8 Responses to No Hope in Reusable Grocery Bags

  1. Pingback: Eureaka! It Works. « Before Morning Breaks

  2. Les Riles says:

    Oh you are oh so wrong!
    Barb, we still have some “gettin’ to know each other” to go! I will have you know that we are the proud owners (and USERS) of no less than 20 or 25 reusable grocery bags. Wal-Mart Deluxe. One dolla apiece. What fits in them? Three plastic bags worth of groceries! You won’t find me giving China credit for much these days, but did you know that plastic bags are now BANNED from use there? Yup. The government laid down the law. I’m not sure if I can put a link in a WordPress comment, but let me try… check out China’s savings. If there’s no link here as you read this, go to and search for “china’s plastic bag ban will save” and the top article that comes up will be the one. Wait until you see what they save, just wait! (No, don’t wait, go take a peek now, and come back.) Here’s a quote from the Wall Street Journal, It’s estimated that 3 billion plastic bags are used each day in China, where the discarded bags are known as “white pollution.”

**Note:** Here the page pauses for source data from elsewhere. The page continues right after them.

In the data rows, the value 128 means zero.
Some points:
[ 79  69  66  59  81 104 137 147 170 154 150 145 169 140 124 112 112]
[114 105  95 150 186 144 125 123 128 112 119 113 143 130 147 135 140]
[112 127 154 169 169 174 148 140 130 120 128 178 189 189 147 117 106]
[132 135 139 132 123 122 116 121 139 141 161 185 214 213 216 195 167]
[131 133 118 136 156 140 122 134 114  85  74 102 132 145 160 158 149]
[ 89  97 115 154 154 152 136 126 125 123 124 127 126 113 106  77  90]
[ 85  98  98 104 103  91  82 100 109 127 129 153 132 115 103  95  71]
[124 124 156 167 174 202 170 144 149 146 144 131 116 114 111 106 142]
[ 62  77  90  78 108 170 205 168 137 110  84  76  59  38  41  78  70]
[ 99 103 109 112 113  98 127 137 160 147 150 116 119 100 106  94 105]
[110 108  99  83  93  95  89  99 127 125 133 146 142 135 139 139 113]
[216 168 117  99  93 102 118 115 117 106  77  86  94 113 123 141 146]
[197 187 154 129 116  91 104 117 123 107 102  87  74  82 102 113 144]
[ 92 102 117 147 152 185 191 163 152 137 118 112 112  97 111 105 100]
[179 195 179 167 189 205 213 202 185 156 157 145 106 100 129 144 153]
[151 151 159 165 146 146 142 157 154 168 186 201 167 143 121 121 140]
[132 124 125 119 119 126 134 135 173 183 178 173 162 142 133 121 133]
[ 87  83 120 110 142 131 146 138 144 145 173 161 156 160 122 103  79]
[108 124 151 147 124 132 127 123 142 172 164 166 163 136 104 100 119]
[113  98 106 110  94  84  92 102 131 166 166 148 122 116  91  77  82]
[208 184 111  85  85  87  92  94  89  70  86  72  82  96 106 109 141]
[ 94 110 111  97 103 112 127 134 149 157 168 168 186 176 152 122 108]
[126 111 110 112 109  96 104  99  86  77  53  41  73 100 125 173 194]
[118 123 120 128 137 179 187 201 143 151 136 131 112 129 119 135 126]
[140 141 132 126 117 135 156 178 148 126 115  97  93 109 109 131 146]
[135 125 126 148 135 128 106 106 100 112 137 152 165 190 179 156 150]
[ 65  69 106 113 135 145 128 125 130 121 122 137 125 121 113 104  84]
[157 165 150 138 137 141 184 199 150 112 125 118 133 133 139 136 149]
[159 146 137 150 122 121 142 144 127 138 144 131 133 155 161 159 161]
[115 107 120 102 109 107 100 106 136 149 149 145 153 151 141 150 135]
[106 122 107 123  99  87  86  73  69  80 111 113 139 143 171 135 141]
[162 172 167 140 113 102  87 111 107 101 102 122  87 102 104 123 132]
These points spread out most along one direction. How far along it is each point below, from 0 to 99? 50 is the average, and the first point above lies past it.
[132  99 105  95 104  91 103  96 122  95  88  91  84  95 145 181 185] --> 26
[148 150 149 123 123 108  83  85  97 138 154 138 128 154 144 153 147] --> 47
[139 148 148 179 208 187 147 148 144 141 122 109  98 111 134 148 133] --> 53
[184 166 117  80  64  82  97 109 118 139 108 114 120 136 139 179 165] --> 33
[ 94  84  90 108  99  96 112 130 119 141 157 172 176 211 202 173 129] --> 66
[ 95 139 136 172 211 197 149 137 108  93 101  91  88  79  89  84  82] --> 42
[136 142 157 151 142 136 156 128 135 130 126 104 116 106 140 161 170] --> 46
[107 105  96 120 106 111 113 102  89 104 100 117 166 192 186 149 128] --> 49
[155 145 138 120 136 116 134 132 146 140 141 123 105 108 113 109 101] --> 46
[ 88 103 110 114  98 114  94  99  95 132 147 188 197 142 103 109 117] --> 59
[ 86  73  91  83  96 100 105 114 147 147 153 147 121  99  93  80  86] --> 49
[195 198 181 173 154 166 149 137 126 124  88  73  81 102  97 108 141] --> 34
[115 120 146 167 173 162 142 130 134 144 141 138 145 141 126 129 122] --> 61
[143 159 171 163 129 136 127 122 114 114  98  91  82  87 119 121 125] --> 34
[189 172 155 131 121 103 118 128 147 154 173 190 168 156 176 180 164] --> 62
[138 160 188 168 144 108  92  86  59  84  78  81  90 101  82 114 120] --> 24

    But I digress… We did forget bags in the car though, and at home as well. That’s how we wound up with 20-25 of them. If we forgot the 3 or 4 that we had, well, shame on us, we just bought 3 or 4 more. (Let’s face it, how many times are you going to forget, once or twice? Wrong!) Anyway, after we had about 8 in each car, (we used to have 3 cars, now down to 2, thankfully,) we finally started remembering them. Now we neatly fold a bunch of them and put them back into one of the bags. Such fun. The only thing that still goes in plastic bags is nasty meat. Well, not nasty as in uneatable, just, you know, yucky from blood and guts and stuff. (I’m 90% vegetarian, don’t really like touching meat, or having chicken stuff dripping in a bag, eww!) Anyway, bags…

    Yup, Barb, Les & Iris use ‘em alright. Now let me see if I can get Iris away from her studying. (2 more weeks of training on her new job, she’s really working hard!)

    I’ll write more soon. I know for sure what ONE of my challenges is going to be: Going Sun Up to Sun Down without turning on this machine! ~ Les


  3. Lisa Nowak says:

    I saw that notice on the shopping cart corral too. It’s not big or prominent enough. They need to post it on the door of the store.

    I have the same problem you do remembering. And I doubt I’d remember to sit on them if I can’t remember to take them into the store. What are you supposed to do, just leave them on your seat all the time and ride around on them everywhere you go?


  4. Barb says:

    Rose, I once thought about paying those young people who carry your groceries to the car, to run out and get my bags. (Yes, I have hot-footted it out to get my own bags, but I’m getting really ticked at them and thought somebody else might fetch them for me.)

    Nope. They’ll graciously carry groceries TO your vehicle, but retrieving reusable bags is your own darn business. POOH!


  5. Barb says:

    Let us know when you post the instructions to crocheting with plastic bags, so I can link to you.


  6. digipicsphotography says:

    ROFL! Don’t bother with those eco bags. 😀 Just use plastic. Besides you can make wonderful crochet tote bags and rugs and placemats out of all the plastic bags you collect from the store.


  7. Roxie says:

    A couple of times I ran back out to the car while DH stood in line with the grocery cart. You get in the habit eventually. You’re the only person I have ever heard of who stood in the rain to bag her own groceries. What a hero you are!


  8. This is so funny, especially since I experience the same thing! I am always leaving my bags either in the car or on the table by the front door!! When they actually accompany me to the store ( but stay safely in the car) I am feeling a little pleased as it is like winning the first leg of a race. But I never reach the finish line most times. Usually they wait for me in the car, and when the bag boy goes to load my plastic bags filled with groceries in the back of my vehicle, he sees the cloth ones and I swear there is a grin on his face.
    I always say “I forgot to take them in,” like I am apologizing for it. Sigh! Yes, and I am sure many women and men go through the same thing. Those darn bags will outlast us as they hardly get used!!!!